Model building and validation

The model of the termination complex was built using the cryo-EM structure of the SpCas9–sgRNA–target DNA complex in the checkpoint state (PDB 7Z4L; ref. 12) and the crystal structure of apo-M-MLV RT (PDB 4MH8; ref. 17) as the reference models, followed by manual model building using Coot (ref. 31) against the final density map sharpened using DeepEMhancer. The models of the other complexes were built using the model of the termination complex as the reference, followed by manual model building using Coot and ISOLDE (ref. 32) against the final density map sharpened using DeepEMhancer or local-resolution filtering in cryoSPARC. All models were refined using phenix.real_space_refine v.1.20.1 (ref. 33) with secondary structure and base pair restraints. The structure validation was performed using MolProbity in the PHENIX package34. The EMRinger score35 and 3DFSC sphericity36 were calculated by PHENIX and by the 3DFSC Processing Server (https://3dfsc.salk.edu/upload/info/), respectively.

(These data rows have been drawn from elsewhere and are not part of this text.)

Known rows, with every way that one mark hangs from another
gumo(kilakar(senep) teduv(tusam) vomo): [ 0.60  1.47 -2.93  0.08 -0.73  3.94 -0.16 -6.44  2.23  0.22  1.79 -1.79
  0.78  3.80 -2.58 -3.10 -0.94  4.17 -1.32  1.61 -8.57  3.02]
gumo(kilakar(senep) teduv): [ 1.63  0.07 -2.53  0.05  0.78  0.63  0.16 -4.60  1.08  0.68  1.53  1.19
 -0.14  2.63 -0.61 -1.09 -2.05  1.39  2.03  1.12 -4.13  2.78]
kilakar(gumo(teduv vomo) senep): [-0.41  1.09 -2.08 -0.52 -1.63  3.32  0.63 -5.05  0.72  0.92  0.84 -0.24
  2.06  0.25 -0.85 -1.86  0.90  3.42  0.21  0.68 -6.30  1.84]
gumo(kilakar teduv(tusam(vomo))): [-2.24  2.07 -2.78 -1.84 -0.72  1.32 -1.66 -1.90  0.08  0.18  4.66 -2.31
 -0.07  3.84 -0.93 -2.31 -0.51  4.41 -0.78  0.15 -4.77  3.68]
miliv(gumo): [ 0.15  0.24 -2.86  0.05 -0.33  1.02 -0.77  2.28 -1.14 -0.35  0.17 -1.14
  0.46  0.27  0.02 -0.64 -0.96  0.27 -0.91  2.90  0.93 -0.99]
kilakar(gumo(teduv) senep): [-0.43  1.07 -1.94  0.35 -1.62  1.04  0.30 -3.49 -0.50  0.73  1.52  0.42
  1.11 -0.13  0.62 -0.56  0.75  2.09  1.56  0.22 -3.22  0.96]
kilakar(senep): [ 1.04 -0.09 -1.75  1.74  0.47  0.29  0.05 -2.50  0.04  0.22 -1.00  0.42
 -0.47  0.54  0.43 -0.74 -1.85  0.45  1.45  0.65 -1.84  0.69]
teduv(gumo(kilakar(senep) vomo) tusam): [ 1.38  1.24 -5.41  2.20 -0.73  3.65 -1.64 -2.61  2.03 -0.89  1.21 -2.62
  0.18  3.94 -2.57 -2.63 -2.03  4.74 -2.93  2.31 -5.43  2.81]
kilakar(gumo senep): [ 0.48  0.87 -1.93  1.26 -2.15  0.81 -1.77 -1.33 -1.66 -1.19  0.00  0.00
  0.14 -0.01  1.64  0.42 -0.47  2.10  2.24 -0.34 -1.84  0.54]
miliv(gumo(kilakar teduv vomo)): [ 0.39  0.65 -3.76 -2.68 -0.32  3.41 -0.74 -1.35  1.13  0.17  1.99 -1.16
  1.91  2.63 -2.51 -2.67 -0.95  2.70 -1.60  4.20 -4.47  1.82]
kilakar(gumo(teduv(tusam(zusin)) vomo)): [-3.26  0.62 -1.16 -2.43 -1.72  6.39 -0.61 -1.67 -0.13  0.87  2.52 -2.37
  4.54  0.95 -3.77 -2.33  3.89  4.69 -1.84 -0.09 -3.85  0.32]
vomo(gumo(kilakar(senep) teduv(tusam))): [ 1.27  2.59 -5.88  0.85 -1.41  2.82 -1.60 -3.26  0.73 -0.54  3.92 -2.38
  1.44  2.59 -1.45 -1.21 -1.82  2.96 -1.35  2.60 -5.89  0.88]
miliv(gumo(vomo)): [ 0.18  0.38 -2.82 -1.03 -0.42  3.14 -0.45  0.74  0.20 -0.25 -0.73 -1.91
  1.24  0.31 -1.62 -2.19 -0.89  1.79 -2.19  3.34 -2.05 -0.18]
zusin(gumo(kilakar teduv vomo)): [ 0.10 -0.20 -1.57 -2.49  0.84  3.12 -0.92 -6.27  3.75  2.12  3.12  1.12
 -0.43  2.04 -2.33 -2.71 -2.00  1.89 -1.21  1.59 -4.60  3.60]
vomo(gumo): [ 0.76  1.10 -3.25 -0.15 -0.85  0.88 -0.93  1.52 -0.15 -0.44  1.60 -1.47
  1.54 -0.73 -0.23  0.53 -0.37  0.13 -1.30  1.52 -0.16 -1.37]
senep(kilakar(gumo(teduv vomo))): [-0.22  1.23 -0.32  0.10 -0.99  3.85  0.03 -2.96 -0.29  1.53  3.06 -0.73
  1.08 -0.90 -1.79 -2.30  2.96  3.28 -0.55  0.26 -7.67  2.59]
teduv(tusam): [-0.94  1.20 -0.20  0.77 -1.43  1.19 -0.69 -0.18 -0.17 -0.87  0.72 -2.09
 -0.06  0.83 -0.71 -0.46  0.81  1.40 -1.69 -0.33 -1.39 -0.43]
teduv(gumo(kilakar(senep))): [ 2.38  0.03 -4.85  2.03  0.63  0.30 -1.23 -1.01  0.98 -0.46  1.01  0.26
 -0.66  2.74 -0.29 -0.66 -3.15  1.95  0.25  1.97 -0.98  2.39]
zusin(gumo(kilakar teduv(tusam) vomo)): [-1.06  1.01 -1.84 -1.73 -0.37  4.27 -1.52 -6.23  3.30  1.38  3.84 -1.05
 -0.30  2.96 -2.88 -3.35 -1.16  3.09 -2.89  1.32 -6.13  2.99]
kilakar(gumo(teduv(tusam) vomo) senep): [-1.29  2.36 -2.45  0.18 -3.08  4.52  0.08 -5.14  0.55 -0.19  1.63 -2.56
  2.10  1.01 -1.46 -2.36  1.82  5.02 -1.64  0.53 -7.85  1.42]

Rows
[-1.73 -0.34 -4.93 -2.28  1.59  3.13 -2.48  2.76 -0.93  1.53  3.00 -1.95
  3.12  0.30 -1.66 -1.57 -1.51  1.76  0.21  1.09  0.71  0.86]	tusam(vomo(gumo) zusin)
[ 0.38  2.80 -7.13  0.34 -1.24  2.35 -4.51 -0.63 -0.79 -1.60  4.07 -3.72
 -0.12  3.32  0.25 -1.55 -4.04  4.71  0.10  1.30 -5.63  2.86]	teduv(tusam(vomo(gumo(kilakar(senep)))))
[-2.83 -2.04 -2.48 -2.05  3.16  2.99 -2.29 -1.41  0.61  3.72  2.58  0.52
 -0.31  0.66 -1.03 -2.39 -3.13  0.84  1.10 -0.01  1.30  2.97]	tusam(vomo zusin(gumo))
[ 1.40  0.20 -2.85 -0.81  0.74  2.79  0.32 -6.50  2.38  0.94  1.22  0.32
  0.82  2.90 -2.30 -2.52 -1.65  2.80  0.64  1.60 -6.97  3.57]	gumo(kilakar(senep) teduv vomo)
[-2.81  0.12 -2.96 -3.01  1.16  3.64 -2.04 -1.22 -0.09  1.49  4.73 -1.60
  1.95  4.14 -2.95 -2.90 -0.41  4.31  0.41 -0.08 -2.76  3.60]	gumo(kilakar teduv(tusam(vomo zusin)))
[ 0.27  1.15 -0.31  1.08 -1.14  1.80 -0.23 -1.19 -1.75  1.63  3.59  0.01
  0.30 -1.06 -0.37 -0.72  2.58  1.71  1.05 -0.13 -4.69  1.71]	senep(kilakar(gumo(teduv)))
[-4.03  3.18 -2.31 -1.78 -3.07  2.11 -1.37 -0.38 -1.53 -0.11  4.34 -2.92
  1.07  0.99  0.40 -1.42  2.03  4.91 -1.33 -1.03 -3.90  1.98]	kilakar(gumo(teduv(tusam(vomo))))
[ 2.33  0.03 -4.99  1.17  0.82  2.44 -1.18 -2.64  2.35 -0.10  0.40 -0.49
  0.29  3.26 -2.06 -2.29 -2.96  3.41 -1.08  2.34 -4.01  3.21]	teduv(gumo(kilakar(senep) vomo))
[ 2.40  1.15 -5.57 -0.26  0.12  1.64 -0.94 -3.25  1.09  0.28  3.14 -0.16
  1.71  1.85 -0.81 -0.74 -2.49  1.39  0.37  2.74 -4.32  1.32]	vomo(gumo(kilakar(senep) teduv))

The statistics of the 3D reconstruction and model refinement are summarized in Extended Data Table 1. The cryo-EM density map figures were generated using UCSF ChimeraX. Molecular graphics figures were prepared using UCSF ChimeraX and CueMol (http://www.cuemol.org).

Mammalian prime editing assay

HEK293FT cells were purchased from Thermo Fisher Scientific (R70007) and maintained in DMEM-GlutaMAX (Thermo Fisher Scientific, 10569044) with 1× penicillin–streptomycin (Thermo Fisher Scientific, 15140122) and 10% FBS (VWR, 97068-085) at 37 °C with 5% CO2. The cells were seeded at a density of 2 × 104 cells per well in 96-well plates for transfection. Transfections were performed using Lipofectamine 3000 (Thermo Fisher Scientific, L3000015) when cells reached around 90% confluency. In total, 200 ng plasmids, including 150 ng PE plasmid with 50 ng pegRNA plasmid for PE2, or 135 ng PE plasmid and 50 ng pegRNA with 15 ng sgRNA plasmid for PE3, were transfected into each well. Three wells were transfected for each condition. Three days after transfection, genomic DNA was extracted using 50 µl QuickExtract DNA extraction solution (Lucigen, QE09050) by cycling at 65 °C for 15 min, 68 °C for 15 min and 95 °C for 10 min. Two rounds of PCR were conducted to amplify target sites with NEBNext High-Fidelity 2× PCR Master Mix (NEB, M0541L). For the first round of PCR, 2.5 µl of cell lysate was used as the template in 10-µl PCR reactions under the following thermal cycling conditions: one cycle, 98 °C, 30 s; 12 cycles, 98 °C, 10 s, 69 °C, 20 s, 72 °C, 30 s; one cycle, 72 °C, 2 min; 4 °C hold. For the second round of PCR, 1 µl of PCR product from the first round was used as the template in 10-µl PCR reactions under the following thermal cycling conditions: one cycle, 98 °C, 30 s; 18 cycles, 98 °C, 10 s, 63 °C, 20 s, 72 °C, 30 s; one cycle, 72 °C, 5 min; 4 °C hold. All amplicons were sequenced using a MiSeq Reagent Kit v.2, 300-cycle (Illumina, MS-102-2002). The prime editing efficiency was quantified using the published CRISPResso2 pipeline37.

Reporting summary

Further information on research design is available in the Nature Portfolio Reporting Summary linked to this article.